Code:signed int num;
num = (signed int) 777755849 << 5;
cout << num << endl;
That worked for the first number generated, but then:
C++:
ix = -9054424
ix = 9054354
The first number is the initial then the second is shifted 17 to the right
and Fortran:
ix = -9054424
ix = -9066350
under the same calculation
Also, I forgot to say the exact calculation includes an exclusive or, the reason I left this out was because I determined the problem with the calculation was with the shift. The calculation is this:
Code:ix = ix ^ (ix >> 17);
Code:#include <iostream>
void foo(int ix)
{
std::cout << "foo: ix = " << ix << std::endl;
std::cout << "foo: ix >> 17 = " << (ix >> 17) << std::endl;
ix = ix ^ (ix >> 17);
std::cout << "foo: ix = " << ix << std::endl;
}
void bar(int ix)
{
std::cout << "bar: ix = " << ix << std::endl;
std::cout << "bar: (unsigned)ix >> 17 = " << ((unsigned)ix >> 17) << std::endl;
ix = ix ^ ((unsigned)ix >> 17);
std::cout << "bar: ix = " << ix << std::endl;
}
int main()
{
foo(-9054424);
bar(-9054424);
return 0;
}
/* my output
foo: ix = -9054424
foo: ix >> 17 = -70
foo: ix = 9054354
bar: ix = -9054424
bar: (unsigned)ix >> 17 = 32698
bar: ix = -9066350
*/
Confirming what Dave posted, it looks like you need to cast to unsigned int before you do any shift operation:
Which is the opposite of what I posted before. :DCode:num = num ^ static_cast<unsigned int>(num) >> 17;
The Fortran bit shifts eventually loops to zero and so the Fortran after shifting to the left enough will get to zero and stop. The C++ shift however will keep looping (it will go to 1, and then keep going). So does anyone know how to make the C not go to one (for example, a different shift command)

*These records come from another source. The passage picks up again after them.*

Each row has a name. After each piece below comes the name of the row it's from. Each question is about the rows just above it. Some pieces are copies with a little noise.

Z875: [-30  21  12  -1 -47  11]
Z652: [-7 15 -7 -1 -5 36]
Z786: [-6 21  6 -9 31 19]
Z35: [ -4  51  25  -4   0 -24]
Z718: [ 16 -18   4   7  48  48]
Z41: [ 19   3  14  -1 -23   9]
Z27: [  7  14   5   0 -43  12]
Z291: [  7  -5 -14  -3  52 -18]
Z756: [  9 -30 -18   6 -36 -20]
Z144: [ -5 -25 -15   5  30  28]
which: [-6 20  5 -8 31 19] => Z786
which: [ -6 -26 -16   4  29  28] => Z144
which: [ -4  51  26  -4  -1 -25] => Z35

Z786: [ 16  -8  22 -18 -20   3  10   1   2  -5  -6  -7  14   4  17  17 -10   4
   1   5   3 -12  11  -6  -3  -4  13  -1 -21  13  -8]
Z652: [ 10  -1   5  16   9  -5  -1  -4  -4  12  11  10   2  -8  17   2   1   4
   1  -1   3   6 -13  -6  11  -7  -5  13  -6  -1   2]
Z35: [-18 -24   2  33  31   3   2   1   2 -13  36 -16 -24   9  28 -45  -5   7
 -10 -15 -34  19   3 -15 -24  10 -15   6   9   9  -1]
Z27: [ -6  -1   5   8  -5  11  -6  20  11   3 -31  10  -5  20 -47   2  27  -8
   4   9 -16  15  11  49  11   7  -1 -22  -6  -8  12]
Z756: [ 22   7   2  25  16 -13  -6 -13 -11  37  11  36  14  -8  17  10   6  10
  10  -1  13   6 -37  -6  25 -14 -10  19  -6  -8   9]
Z291: [ 16   7  16 -26 -20  -1  10  -4  -1  -5   3  -7  21  -8  17  17 -15   1
  -1   5  22 -16  11 -15  -3  -7  13   6 -13   9 -11]
Z929: [-12  53  16 -18 -13  19   7  15  11 -22  11 -24  21 -19 -25 -14   1 -11
  -7 -12  41  15   3 -15 -10 -11 -24  26  13 -15  -1]
Z144: [ 22  -1   2  33  16 -17  -6 -13 -14  45  11  36  14 -13  17  10   6  13
  10  -1   3   6 -45  -6  32 -14 -15  26  -9  -8  12]
Z875: [ -6  -1   5   8  -5  11  -6  20  11   3 -31  10  -5  20 -47   2  27  -8
   4   9 -16  15  11  40  11   7  -1 -22  -6  -8  12]
Z386: [-12 -16   2  25  24   3   2   1   2 -13  28 -16 -24   9  17 -29  -5   4
 -10 -12 -25  15   3 -15 -17  10 -10   6   6   6  -1]
which: [ 22  -1   2  32  16 -18  -6 -13 -14  45  11  36  13 -13  18  11   6  12
  11   0   3   5 -45  -6  32 -14 -15  25  -8  -8  13] => Z144
which: [ -7   0   5   8  -6  10  -5  20  11   3 -31   9  -5  20 -47   3  28  -9
   4   9 -16  15  12  49  12   7  -1 -21  -6  -7  12] => Z27
which: [ 15  -8  21 -19 -20   2  10   1   2  -5  -6  -6  14   3  17  17 -10   4
   1   5   2 -11  11  -6  -4  -4  13  -1 -21  13  -9] => Z786

Z875: [ 25  -9  -5 -10  25   5  16 -26  23 -26   0  10   2  15   4  -6 -12]
Z35: [ 10  -5  -3  -4  12   3   5 -13  10 -19   2  14   2   4   0  -3  -3]
Z291: [ 33  36  11 -13   2 -12  24 -45  17  -4 -13  -7   9   9 -15 -20  19]
Z386: [  2  19  -3  -8   2  -3  27 -17   4  -4  -5   4   4   6  -1  15   7]
which: [  3  18  -4  -9   2  -2  28 -18   3  -4  -5   5   4   5  -3  15   9] => Z386
which: [ 10  -6  -2  -5  12   2   5 -14   9 -20   0  13   2   4  -1  -3  -3] => Z35
which: [ 25  -9  -4 -10  25   5  17 -25  22 -26   0  10   2  14   4  -5 -12] => Z875
which: [ 34  36  10 -14   3 -13  23 -45  17  -4 -12  -7  10   9 -15 -20  20] => Z291

Z718: [-6  1 -9 -5  2 12  6  2  3  2  6 -4 11  1  3]
Z756: [ -1  -8 -10  11  -3   2  -8  -5  -7  -3   3   1  35  -3 -10]
Z386: [  1   7   0   1   5   9   3  -1  16  -2 -16   0 -30  -1   6]
Z652: [-6  1 -9 -5  2 12  6  2 13 -9  6 -2  5  1  1]
Z875: [-6  1 -9 -5  2 12  6  2 13  0  6 -2  5  1  1]
Z786: [  1   7   0   1   5   9   3  -1  16  -2 -16   0 -30  -1   1]
Z291: [ 0 -2  3  9 -2 -1 -9  2 14  1 -5  7 33  0 -1]
Z41: [ -5  -4 -15  10  -3   3  -3   3  -9  -4  -4  -4  31   2 -11]
Z27: [ -2  -6  -2   1  -2   3   4  -6  -1  12   7  -4 -38   2 -18]
Z35: [ -7  -1  16   4   1   4  -4  -9   6   4   2  -3 -23   2   7]
Z929: [ 4  9  2  4 -4 16  2  0  1  3 -3  4  8 -6 -5]
which: [ -5   0  -8  -7   2  13   4   3  13 -10   5  -2   6   2   1] => Z652
which: [ -1  -7 -11  11  -3   2  -8  -5  -7  -3   3   1  35  -3 -10] => Z756
which: [  0   7   0   1   5  10   3  -1  15  -2 -17   0 -31   0   6] => Z386
which: [-7  2 -9 -5  1 13  6  1 15 -1  6 -2  6  1  0] => Z875

Z786: [ 20 -26   8 -11 -26  12  14   5   8  -5  14   9   4 -10  30   6  53  -4
   4  -2   6  -3 -14  20 -26 -28   5  -8  14   2 -18 -15  29  12 -13  26
   0  24   1 -32 -27  21 -22]
Z41: [  7   0   6   0 -16   4   8  -1  -2   3   3   0   1  -3  17  -2  18   5
   6  -5   0  -1  -7   7  -4  -8   5  -4   5  -1  -6 -13   9  11   1   6
   3  11   1  -4 -10  13  -8]
Z718: [ 19 -52   1 -19  -8   9  21  13  11 -19  17  18  21  -8  42  11  39 -10
  -4   8  11  -3  -7  16 -32 -24  -9  -2  11   2 -15  -2  16  -6 -28  22
  -8  31   5 -44 -20  45 -18]
Z144: [ 14 -46   2 -17 -17  10  20   7  15 -15  15  19  13  -8  41  14  44 -10
  -4   9   7  -2 -10  16 -29 -27   0  -6  10   4 -17  -4  24   0 -23  24
  -5  31   4 -43 -21  37 -20]
Z27: [ 31 -19   9  -9 -26  12  10  12  -2  -3  17   0  11 -10  22  -2  52   5
   9  -5  10  -2 -14  21 -26 -26  -3  -4  17  -2 -17 -15  17  12 -12  20
  -1  18   1 -24 -27  21 -22]
Z929: [ 21 -37   0 -14   3  11  14  15   0 -11  15   5  24  -6  27   0  21  -3
   1   0  12  -2  -3  10 -24 -13 -16   4  10  -2  -7  -2   5 -10 -23  12
  -9  20   5 -30 -14  37  -9]
Z875: [  0 -19  -1  -7  -1   3   8  -1  13  -8   2  15   1   0  17  13  12 -10
  -6  12   0  -1  -1   4  -6  -7   4  -4   1   4  -5   7  10  -3  -8   6
  -2  11   1 -17  -1  13  -4]
Z756: [ 21 -37   0 -14   3   5  14  15   0 -16  15   5  24  -6  27   0  21  -3
   1   0  12  -2  -3  10 -24 -13 -16   4  10  -2  -7  -2   5 -10 -23  12
  -9  20   5 -30 -14  37  -9]
Z291: [ 31 -19   9  -9 -26  12  10  12  -2  -3  17   0  11 -10  22  -2  52   5
   9  -5  10  -2 -14  21 -26 -26  -3  -4  17  -3 -17 -15  17  12 -12  23
  -1  18   1 -24 -27  21 -22]
Z386: [ 32 -52   2 -19  -2   9  20  21   0 -20  22   7  32 -10  39   0  39  -4
   2  -2  16  -2  -7  17 -34 -23 -18   4  16  -3 -13  -7   5 -10 -30  21
 -10  30   6 -43 -24  50 -17]
Z652: [  0 -20  -1  -7  -1   3   8  -1  13  -8   2  15   1   1  17  13  12 -10
  -6  12   0  -1  -1   4  -7  -7   4  -3   1   4  -5   7  10  -3  -8   6
  -2  12   2 -16   0  13  -3]
which: [  0 -20  -1  -7  -1   3   8  -1  13  -8   2  15   1   1  17  13  12 -10
  -6  12   0  -1  -1   4  -7  -7   4  -3   1   4  -5   7  10  -3  -8   6
  -2  12   2 -16   0  13  -3] => Z652
which: [ 21 -37   0 -14   4   5  13  16   0 -16  16   5  24  -6  27   0  20  -2
   1   0  12  -1  -3  10 -24 -14 -15   4  10  -2  -8  -3   5 -10 -22  13
  -8  20   5 -30 -14  37  -9] => Z756
which: [ 20 -26   8 -11 -26  12  14   5   8  -5  14  10   3 -10  30   6  54  -4
   4  -2   6  -3 -13  20 -28 -29   5  -8  14   1 -19 -15  29  12 -14  25
   0  25   0 -32 -27  20 -21] => Z786
Where do [ 21 -37   0 -14   3   5  14  15   0 -16  15   5  24  -6  27   0  21  -3
   1   0  12  -2  -3  10 -24 -13 -16   4  10  -2  -7  -2   5 -10 -23  12
  -9  20   5 -30 -14  37  -9] appear? => Z756

Z35: [ 32  11   0  59   8  24  36   5 -31  17  17   3]
Z929: [-11 -14   0  10 -22  56   8 -18   3 -28  33  -4]
Z291: [-13 -10  15 -17  -3  23  17   7 -18 -16  40  14]
Z386: [-13 -10  15 -17  -3  23  17   7 -18  15 -19  -2]
Z27: [ -5 -10  19  -6 -11   6 -10   9  20  34  25   1]
which: [-10  -9  16 -19  -5  19  13   6 -16  15 -19  -3] => Z386
which: [ 33  12   1  59   9  23  36   5 -34  20  16   2] => Z35
which: [-12  -7  14 -17  -3  25  19   9 -19 -17  40  16] => Z291

Z35: [ 0  1  4  0 -3 -2 -2  0 -4  0  0 -3  0  3 -2  1  1 -1  2 -2  2  7  1 -2
  0 -5  0  1  2  0  1  1  2]
Z291: [  5  -1   3   0  -1  -5  -1   3 -13  -4  -4   2   3   7   1   1   2   2
   4  -3  -3  19   5  -8  -3  -4   4   1   0  -3   6  -2   9]
Z41: [  0   0  -7   4   5  16   6  -9  28   1  13   1 -11  -8   0  -7  -1  -2
  -8   8   4 -44  -6  12   6   7  -7  -3  -3  11 -12   5 -15]
Z875: [ -1  -2  -4   1   2   9   2  -7  20   1   5   2  -8  -6  -2  -4  -1  -2
  -9   9   3 -29  -4  10   5   1  -3   0   0   7  -8   5 -10]
Z786: [ -1  -1  -5   4   2   7   5  -7  18   3   8   2  -5  -6   1  -5  -2  -1
  -8   6   2 -27  -4   8   6   5  -5   1  -1   5 -11   7 -11]
which: [ -1  -2  -4   1   2   9   2  -8  20   0   5   3  -8  -6  -2  -4  -1  -2
 -10  10   3 -30  -4  11   5   1  -3   0   0   7  -8   6 -10] => Z875
which: [  0  -1  -5   4   3   7   4  -7  18   2   8   2  -6  -8   1  -5  -2  -3
  -7   7   2 -27  -4   7   6   4  -5   0  -1   5 -12   9 -11] => Z786
which: [ -2  -1  -8   3   5  17   7  -9  28   2  13   1 -11  -7   0  -7  -2  -1
  -9   8   2 -45  -7  12   8   7  -7  -1  -2  13 -12   5 -16] => Z41
which: [-4  4  5  0 -4 -2 -1  1 -5  0 -3 -1 -1  2 -1  2  3 -1  1 -2  1 11  2 -1
  0 -4 -1 -1  3 -2  1  0  0] => Z35
which: [ -1  -2  -4   1   2   9   2  -7  20   1   5   2  -8  -6  -2  -4  -1  -2
  -9   9   3 -29  -4  10   5   1  -3   0   0   7  -8   5 -10] => Z875

Z718: [ -2  12 -12  43 -12  -7  12  23  -2 -13 -13 -30  -8 -10  26  10   4  16
   7  17 -34 -13 -33 -43   8   4   3 -39]
Z144: [  7 -11 -12 -42  15   9 -16 -18  10  10   4  29  17  -3 -25 -13 -10 -13
 -21 -18  35   9  34  39  -9   2  -8  27]
Z27: [ -2  12  29  43 -12  -7  12  23  -2 -13 -13 -30  -8 -10  26  10   4  16
   7  17 -34 -13 -33 -43   8   4   3 -39]
which: [  6 -12 -13 -42  17  10 -16 -19  10  10   4  29  17  -2 -23 -13  -9 -13
 -21 -18  35   9  34  39  -9   2  -8  27] => Z144
which: [ -2  12 -11  43 -12  -7  11  24  -1 -13 -13 -30  -9 -10  26  10   4  16
   7  17 -34 -14 -33 -43   7   4   2 -39] => Z718
which: [ -1  12  28  43 -14  -7  14  22  -2 -12 -12 -30  -8 -10  28  10   4  16
   8  17 -35 -12 -34 -43   7   4   2 -38] => Z27

Z652: [ -1 -24  43  14]
Z144: [-32  -8  -6  -7]
Z291: [-32  12  -6 -18]
Z35: [-21 -37  27  38]
Z386: [-32  12  -6  -7]
which: [ -1 -24  43  14] => Z652
which: [-22 -37  26  38] => Z35
which: [-32  -7  -5  -5] => Z144

Z41: [ 21  30  18 -19]
Z144: [-12 -46  -1 -19]
Z875: [ -7 -51  36 -29]
Z786: [ 15  20 -25 -16]
Z291: [ -7  12 -21 -23]
Z718: [ -3   1 -15 -21]
Z35: [-12 -46  -1  21]
Z27: [-14  22 -15 -11]
Z929: [ -7  15  28 -23]
Z652: [ 11   0  11 -22]
Z756: [ 12 -34   0 -18]
which: [-11 -47  -2  22] => Z35
which: [-12 -46  -1 -20] => Z144
which: [ 20  30  19 -18] => Z41
which: [ -2   1 -15 -20] => Z718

Perhaps you should post some code, because as long as you cast to unsigned it should go to 0. For example:
Code:#include <iostream>
#include <climits>
using namespace std;
int main()
{
int num = 0x1;
cout << hex << num << dec << endl;
for (int i=0; i<sizeof(int)*CHAR_BIT; ++i)
{
num = static_cast<unsigned int>(num) << 1;
cout << hex << num << dec << endl;
}
}
If you're simply trying to generate a random number, it's easy in C/C++. You can use the standard rand() function. And, here's the cprogramming.com tutorial.Quote:
...random number generator convertion.
Playing around with bits is always fun, but it can be tricky in C/C++ because an integer can be 16, 32, or even 64 bits depending on the system.
You can get larger range in C++ by using 64 bits. But how are you determining this precison? I wouldn't trust the Fortran write routines. You should also look at an assembly listing or manual to find the exact shifting and types the Fortran compiler is using.Quote:
Hmm, well I think I found the problem, but I don't know if it is solvable. I realized that the integers in the Fortran code are not actually 4 bytes long (as was initially told) but actually just have a precision to 9 decimal digits (-999999999 to 999999999). This would mean that any bit shift using normally declared variables in C are going to be different because of the precision. Anyt thoughts on how to get around this would be apreciated, also please note that the Fortran code cannot change.